TRENTON, N.J. (AP) - Amgen Inc. said Wednesday that it is laying off about 380 employees in research and development, nearly 6 percent of its research and development staff, as it restructures those operations.
Amgen, the world's largest biotech company by revenue, said the layoffs are targeted to enable the company to better allocate its research and development resources.
Company spokeswoman Christine Regan said the affected employees were notified Wednesday. They work at several Amgen sites in the U.S. and the United Kingdom.
Amgen, which is based in Thousand Oaks, Calif., has a total of about 17,600 employees worldwide, including roughly 6,700 in research and development.

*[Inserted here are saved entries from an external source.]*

What can hang from each mark
J640: J491 J497 J750
J974: J497 J750
J497: J571 J640 J974
J28: J732
J732: J28 J736
J571: J497 J736
J491: J974
J736: J497 J571

Each row was made from one small tree. The marks that hang from a mark follow it in brackets, in the order of their numbers. Every link used is in the known rows. Write each row's tree.
(in the rows, 128 means zero)
Known rows
J640{J491{J974} J497}: [116 134 145 172 126 127 103 134 118 129 115 115 177 104 145 121 106 118
 124 126 155 152 127]
J640{J497 J750}: [145 163 114 177 151 135  96 132 115 133 118 111 186 112 150 141 124 121
 117 142 143 135 131]
J497{J571{J736} J640 J974{J750}}: [138 134 130 131 118 128  34 113 180 131 154 105 190 140 137 146 111  87
  93 170 133  86 182]
J732{J28 J736{J571}}: [ 84 111  99 152 120 150 126  79 161 152 167 127 153 131  75  97  87 131
 166 144 175 174 140]
J640{J491}: [114 123 123 153 135 131 115 119 132 120 110 116 146 111 127 127 117 121
 133 115 143 113 128]
J571{J497{J974} J736}: [141 143 116 116 108 129  56  93 169 125 165 117 112 143 126 157 129 110
 118 167 143 117 152]
J491{J974{J497{J571 J640} J750}}: [124 160 157 168 125 126  53 143 133 129 136 101 233 132 141 109 114  75
 115 157 133 122 165]
J732{J736}: [112 120 112 141 125 130 125 110 144 123 158 130 143 106 122 115 102 144
 145 121 158 134 136]
J640{J491{J974} J497{J571} J750}: [136 166 129 189 128 140 100 118 112 163  85  95 199 126 141 111 109  96
 108 153 150 140 138]
J736{J497{J640{J491} J974{J750}} J571}: [115  83 133 131 142  98  50 114 138 100 147 154 173 135  53 119 130  88
  81 118 155 139 130]
J571{J497{J640{J491 J750}} J736}: [155 157 114 160 113 137  73  94 154 159  88 104 176 137 110 142 122  93
 117 140 164  87 140]
J640{J497{J571{J736} J974} J750}: [150 172 109 157 135 155  67 100 143 166 135 107 175 145 154 161 112  98
  92 192 143 131 157]
J732{J736{J571}}: [ 98 107 105 142 127 126 126  91 139 133 163 152 140 116  74 105  94 138
 139 128 165 161 134]
J736{J571}: [112 125 116 152 138 121 105 108 131 125 137 142 141 121  81 122 114 122
 131 138 140 140 136]
J497{J974}: [132 125 128 138 136 116  84 131 145 100 161 120 139 114 148 137 134 127
 124 141 140 118 136]
J497{J571{J736} J640{J491} J974{J750}}: [127 118 132 134 119 134  46 105 176 136 132 102 192 141 135 141 105  81
  90 154 144  84 173]
J736{J497{J974} J571}: [117 112 118 129 142 107  79 104 127 113 165 166 115 140  52 130 136 111
 102 147 143 162 122]
J732{J736{J497{J571 J640 J974}}}: [126 125 106 126 117 120  90 115 157 128 158 138 163 129  70 114 119  99
  96 145 154 120 141]
J974{J750}: [124 124 129 141 139 117  76 126 139  99 148 113 161 118 140 127 122 120
 126 128 125 116 153]
J571{J497{J640{J491} J974} J736}: [139 127 124 128 103 127  55 104 177 128 132 111 154 132 117 151 124  93
 108 142 161  91 145]
J491{J974{J497 J750}}: [115 142 164 160 139 121  64 134 115 111 164 118 187 128 163 118 119 106
 136 141 140 158 146]
J736{J571{J497}}: [122 136 102 135 116 118  87  96 142 119 136 131 127 134  58 121 127 106
 125 145 135 138 140]
J736{J497{J571 J974}}: [130 142 112 126 132 124  80 112 138 121 145 130 125 144  83 132 139  94
  94 162 121 124 141]
J28{J732}: [124 139 119 146 122 134 111 135 130 118 133 110 157  81 114 127 113 128
 131 130 154 116 154]
J974{J497{J571{J736} J640{J491}} J750}: [109 146 135 154 130 163  64 104 149 158 114 106 219 148 130 143  94  64
 105 150 138 104 168]
J571{J736{J497{J640{J750} J974}}}: [161 151 129 151 140 119  54 110 142 148 137 144 161 144 105 156 136 102
  95 159 161 112 131]

Which tree is each row?
[128 123 109 122 117 110  66 100 152 104 165 131 121 136  79 126 138 107
 113 154 142 143 137]  J736{J571{J497{J974}}}
[105 143  95 149 109 153 110  98 169 163 135 113 183 144  51  99 101  92
 135 152 156 127 150]  J732{J28 J736{J497{J571 J640}}}
[125  95 127 117 129 100  60 124 153  93 191 145 174 122  95 117 123 115
 100 119 163 134 139]  J732{J736{J497{J640 J974{J750}}}}
[129 127 124 127 130 122  56 120 155 101 162 100 161 135 143 127 127 100
 101 158 117 110 169]  J497{J571 J974{J750}}
[123 166 157 163 117 141  43 116 145 159 141 109 220 147 142 130  97  72
 116 176 140 122 177]  J491{J974{J497{J571{J736} J640} J750}}
[127 114 162 165 121 101  65 140 141 108 120 107 208 108 139 104 114 107
 123 111 156 107 145]  J497{J640{J491{J974{J750}}}}
[139 129 124 126 130 108  39 131 153 103 148 121 181 142  87 127 140  78
  78 151 122 101 158]  J736{J497{J571 J640 J974{J750}}}
[138 124 113 131 112 102  54 120 164 102 152 127 161 125  71 124 139  96
 107 148 151 118 139]  J736{J571{J497{J640 J974}}}
[136 131 151 142  93 112  38 102 163 133 123 104 182 137 118 124 110  88
 116 137 159 106 161]  J571{J497{J640{J491{J974{J750}}}} J736}
[139 112 141 138 135 100  43 150 160  82 165 110 195 112 152 131 133 111
 107 130 141  96 153]  J497{J640 J974{J750}}
[139 149 110 166 142 148  89 119 127 140 108  96 188 128 152 135 122  94
  89 155 145 129 136]  J640{J491 J497{J571 J974} J750}
[139 134 131 131 129 118  58 116 155 132 153 149 146 136  92 159 129 103
  99 153 151 112 138]  J571{J736{J497{J640 J974}}}
[149 130 120 157 149 100  64 119 125 127 138 158 170 136  57 125 145 100
  91 146 162 137 117]  J736{J497{J640{J750} J974} J571}
[138 113 132 118 106 119  27 103 179 111 148 105 170 139 128 147 123  86
  98 138 154  95 160]  J571{J497{J640{J491} J974{J750}} J736}
[122 170 123 166 134 149  91 140 138 140 115 108 211 126 122 129 116  77
 120 154 128 101 150]  J974{J497{J571 J640}}
[147 174 158 199 142 123  78 149 110 142 120 114 226 118 158 117 128 102
 135 146 167 130 126]  J491{J974{J497{J640{J750}}}}
[126 129 148 163 111 113  66 131 148 126 103  93 214 122 124  98 109  86
 110 132 141  95 162]  J497{J571 J640{J491{J974{J750}}}}
[114 159 151 159 129 134  65 123 122 130 149 104 194 143 148 111 114  85
 123 163 125 146 164]  J491{J974{J497{J571} J750}}
[142 137 107 166 122 117  83 101 136 139  88 119 185 131  63 111 130  90
 111 127 165 112 125]  J736{J571{J497{J640{J491 J750}}}}
[102 127  96 127 114 154 102  83 167 148 177 117 137 155  77 108 111 103
 131 167 156 158 147]  J732{J28 J736{J497{J571 J974}}}
[ 96 142  90 139 114 161 123  78 158 164 147 116 143 154  57 102 101 102
 142 159 148 153 148]  J732{J28 J736{J497{J571}}}
[121 168 106 151 123 163  92 101 147 167 121 113 165 136 122 157  93  96
 107 177 124 125 166]  J640{J497{J571{J736}}}
[111 175 120 152 132 172  94  95 138 171 132 119 160 151 130 153  99  86
 125 179 126 128 161]  J974{J497{J571{J736}}}
[126 141 120 129 128 145  42 105 159 135 166 107 177 144 152 160 103  91
  85 182 123 133 180]  J640{J497{J571{J736} J974{J750}}}
[158 161 140 172 101 122  63  97 147 165  92 104 180 137 119 125 119  95
 123 148 177 103 139]  J571{J497{J640{J491{J974} J750}} J736}
[106 109 104 136 114 120 117 110 129 138 149 164 172  91   4 101  96 117
 111 119 190 155 140]  J28{J732{J736{J497{J640} J571}}}
[148 124 113 153 122 109  63 106 146 123 116 119 178 132  82 117 140  90
  99 136 172 117 124]  J736{J571{J497{J640{J491 J750} J974}}}
[135 131 141 185 135 101  87 109 105 153  92 153 184 133  44  98 126  97
 106 127 178 147 110]  J736{J497{J640{J491{J974} J750}} J571}
[161 159 117 165 133 122  69 135 151 133 118  97 200 125 139 125 137  96
 100 163 145  81 148]  J497{J571 J640{J750} J974}
[104  94 107 119 133 113 101  87 134 121 190 177 114 133  44 114 116 127
 111 136 170 183 121]  J732{J736{J497{J974} J571}}
[129  96 143 140 135 107  54 142 157  86 143 108 197 111 150 126 128 105
 105 113 152  96 144]  J497{J640{J491} J974{J750}}
[115 173 144 169 125 143  95 124 119 146 132 109 176 135 137 115 113  91
 132 168 132 143 148]  J491{J974{J497{J571}}}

In a statement, Amgen said it has experimental drugs moving into expensive, late-stage patient testing so it must shift some R&D resources to invest in the testing and other work related to getting the experimental medicines approved.
Those drugs include OncoVex, for malignant melanoma; two other oncology drugs, one for ovarian cancer and the other for pancreatic cancer; and drugs for psoriasis and osteoporosis.
"Amgen believes this restructuring effort is the appropriate response to the changes in our business environment," the company said in a statement.
Amgen said severance benefits for the employees who were laid off include cash, health insurance and career transition services.
In trading Wednesday, Amgen shares rose 4 cents to $57.32.
The company is scheduled to report its third-quarter results next Monday, after the stock market closes.
Founded in 1980 at the dawn of the biotechnology industry, Amgen makes biologic drugs - complex, injected medicines that are "manufactured" by special cells growing in nutrients. Conventional pills and liquid medicines, by comparison, are made by mixing chemicals.
Amgen's top products include Enbrel, for rheumatoid arthritis and skin diseases, and Neulasta and an older version called Neupogen, for preventing infections in cancer patients undergoing chemotherapy.